All yee who were Lawful Good, Neutral Good, Chaotic Good or in some way helped promote happiness and propagated kindness and virtue among mankind are welcome here. I am the Greater-Scope Paragon, and I and the share-holders at Trope Co.® are happy to inform you that while you are now dead, you have earned yourself a place in the afterlife where all good-things flow.

Paradise. Paradiso. Jannah. Elysium. Valhalla. Takamagahara. The Good Place. Your Happy Place made real. The Crown-Jewel in the Entirety of Eternity and Infinity. Heaven, man! You're in Heaven! Every good thing about Heaven you heard of is true and every bad thing is false! Do I sound excited?! I'm excited!

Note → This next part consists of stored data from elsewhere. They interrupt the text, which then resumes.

In the data rows, 128 means zero.
Some points, one per row:
[112 148 113 112 157  92 147  88  96 131 103 120 109 153 124 122]
[141  98 134 157  64 135 150 159 127 127 174 114 117 120 121 160]
[108 144 107 138 142 109 122  97 111 121 129 116 126 130 125 130]
[133 135 134 107 168 121 124 130 138 145 110 127 128 130 133 107]
[105 187  97  57 227 103 134  80  97 165  62 106 114 148 141  99]
[122 104 135 206  39 137 131 141 124  99 203 128 130 114 115 175]
[110 157 122  99 191 114 115  98 121 141  82 130 142 142 137 118]
[103 150  96  66 217  65 149  86 114 153  66 101 118 159 120 108]
[117  74 131 205  27 110 128 160 154  85 197 141 125 127  90 172]
[106 144  99  48 253  56 151  84 120 161  45 120 112 182 126  96]
[137  63 155 216  28 159 112 178 169  96 218 149 134 100 108 154]
[160 109 145 154 100 173  99 173 155 126 166 143 139 111 135 114]
[134 120 159 160  60 181 106 138 149 101 143 162 157 111 138 139]
[121 115 142 161  79 149 119 121 152  99 134 157 143 111 133 150]
[137  94 122 158  79 110 162 150 132 116 163 133 102 133 125 153]
[124  99 137 150 115 123 122 130 149 110 144 141 139 139 119 125]
[150 156  93  39 210 112 175 118  97 177  64  97 100 144 157 105]
[134 102 136 213  17 159 122 143 126  94 212 134 132 107 115 164]
[139 150 108 100 157 115 157 116 107 148 105 115 110 135 137 121]
[106 170  89  85 197  89 146  71  82 147  76 115 119 153 146 119]
[136 138 113 111 137 121 144 125 100 143 126 103 117 126 128 131]
[142 139 119  99 150 118 164 133 112 156 117 111 111 136 136 135]
[145 143 121  68 218 115 127 139 119 163  86 116 121 146 146  89]
[129 168 122  28 236 116 142 101 117 165  33 113 126 149 155  88]
[144  97 142 201  25 150 130 161 128  92 209 138 122 108 120 158]
[152 104 141 157  55 160 127 175 155 121 190 125 116 108 121 136]
[ 89 170  91  76 217  83 132  69 101 149  63 107 130 151 129 113]
[130  86 143 182  89 132 107 144 152 105 162 154 140 134 113 142]
[133  76 140 150  82 122 157 152 169 122 138 159 117 130 120 138]
[122 113 128 137 130 123 114 131 144 124 131 147 132 134 122 131]
[150  71 161 189  18 163 111 175 171  98 190 158 136  97 120 147]
[138  68 145 173  57 136 139 154 167 103 152 155 124 115 115 144]
[156 165 104  55 178 145 153 138  92 166  84 104 106 120 151 103]
[127  76 151 211  50 138 103 155 166  89 201 158 136 117 106 152]
[127  70 149 176  51 142 136 169 176 112 168 145 130 115 103 149]
[ 88 190 100  95 203 106 118  62  90 138  69 114 146 137 137 118]
[154  65 160 202  44 153  95 181 171  93 206 162 137 114 108 152]
[139  93 170 191  24 180 111 168 165  95 188 155 144  99 118 145]
[134 138 146 138 145 155  98 133 132 128 131 135 149 110 149 117]
[ 93 144 129 154 137 123 103  87 136 102 124 146 161 131 128 130]
[144 106 134 151  85 150 118 161 141 126 173 115 120 109 119 126]
[171  92 144 160  43 176 133 183 127 115 189 120 123  99 131 133]
Then 26 other points, each followed by its number:
[119 178 116  86 184 114 118  93 110 150  93 102 129 142 145 113] 0
[125 162 145  98 158 155 110 100 120 123  92 143 147 128 153 106] 1
[120 108 140 172 110 122 103 131 137 105 162 155 147 133 116 139] 2
[159  91 138 145 114 147 103 179 155 132 169 133 128 128 118 113] 3
[119 113 134 189  54 120 127 131 119  99 181 132 128 128 110 172] 4
[116 143  90  94 179  56 177  93 103 150  75 111  99 167 124 143] 5
[120 166 119  41 220 101 145  94 119 155  37 123 118 153 147 106] 6
[146  68 144 222   3 145 133 174 143  92 219 135 121  95 112 176] 7
[137 132 126 142 100 161 129 135 113 116 153 126 139 105 139 138] 8
[124 164 121  62 217 133 130  96 113 162  62 113 135 141 140  84] 9
[121 162 111  36 234  95 165  90 128 172  28 120 108 158 147  96] 10
[139 139 150 134 147 153 103 140 133 131 137 130 143 117 145 110] 11
[133  80 153 216  36 142  95 160 159  86 200 163 148 118 103 158] 12
[ 94 114 120 164 101 103 128 109 127 113 154 129 126 141 109 147] 13
[109 177 107  74 203 116 127  96 104 159  84 109 134 157 137  99] 14
[ 95 180 101  39 255  97 144  63 113 157  20 109 138 160 132  86] 15
[ 74 147 118  96 186  77 137  55 126 122  54 133 144 161 120 121] 16
[117 102 133 183  59 132 104 135 141 107 189 132 136 127 109 146] 17
[138  99 163 211  44 180  81 166 161  94 193 155 165  93 116 142] 18
[122 173 110 112 163 137 123  87  83 127 110 122 129 129 144 123] 19
[113 155 103  48 231  72 169  88 128 162  29 118 110 162 139  98] 20
[121  79 160 212  40 138  89 156 162  75 196 167 156 111 108 160] 21
[182  70 154 190   0 194 132 216 142 108 228 131 113  75 119 159] 22
[148  65 152 153  77 133 133 192 172 129 161 131 113 127 106 146] 23
[114 141 144 115 157 127 105 117 127 124 109 133 144 135 124 111] 24
[117 167 122  61 213 109 145  89 125 152  35 132 124 135 161 101] 25
Which of these numbered points is nearest to each point below, ignoring the direction in which the first points spread most? Its number follows each.
[173  92 121 132  80 137 175 190 127 159 168 104  84 117 122 136] > 22
[ 73 163 102  86 208  80 137  49 116 133  47 126 142 155 132 116] > 16
[122  98 151 167  96 121 114 141 157  95 156 152 139 135 109 143] > 12
[111 186 113  47 229 129 131  80 115 158  48 113 130 134 147  82] > 9
[124 137 103 113 155  94 156 114 104 140 116 111 103 137 130 141] > 7
[109 143 114  90 209  82 135  89 115 147  69 128 127 153 121 108] > 12
[127 132 141 127 120 148 124 129 142 113 120 144 143 112 134 127] > 25
[150 103 154 204   0 197 107 180 132  97 223 128 137  92 118 169] > 8
[125  96 128 166  82 129 132 135 142 106 168 135 127 128 107 140] > 17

We here at TV Tropes have ensured that everything you could ever want for the rest of eternity can be provided for you. Just list your name and list of requests down below and we will ensure it will be provided. If you have any questions, simply ask Janet and she'll take care of everything!


What would you like your own personal Heaven to be like?

    open/close all folders 

     Blaze-On-Fire 
  • I'd be able to play any game on my Nintendo Switch and laptop, regardless of generation, what platform it was made for, regional exclusivity, etc.
    • Same applies to books, tv shows, movies and really any other type of media. For example I would have a streaming service that has every single show and movie.
      • I also would not have to pay for any piece of media, in fact money would not be needed for anything.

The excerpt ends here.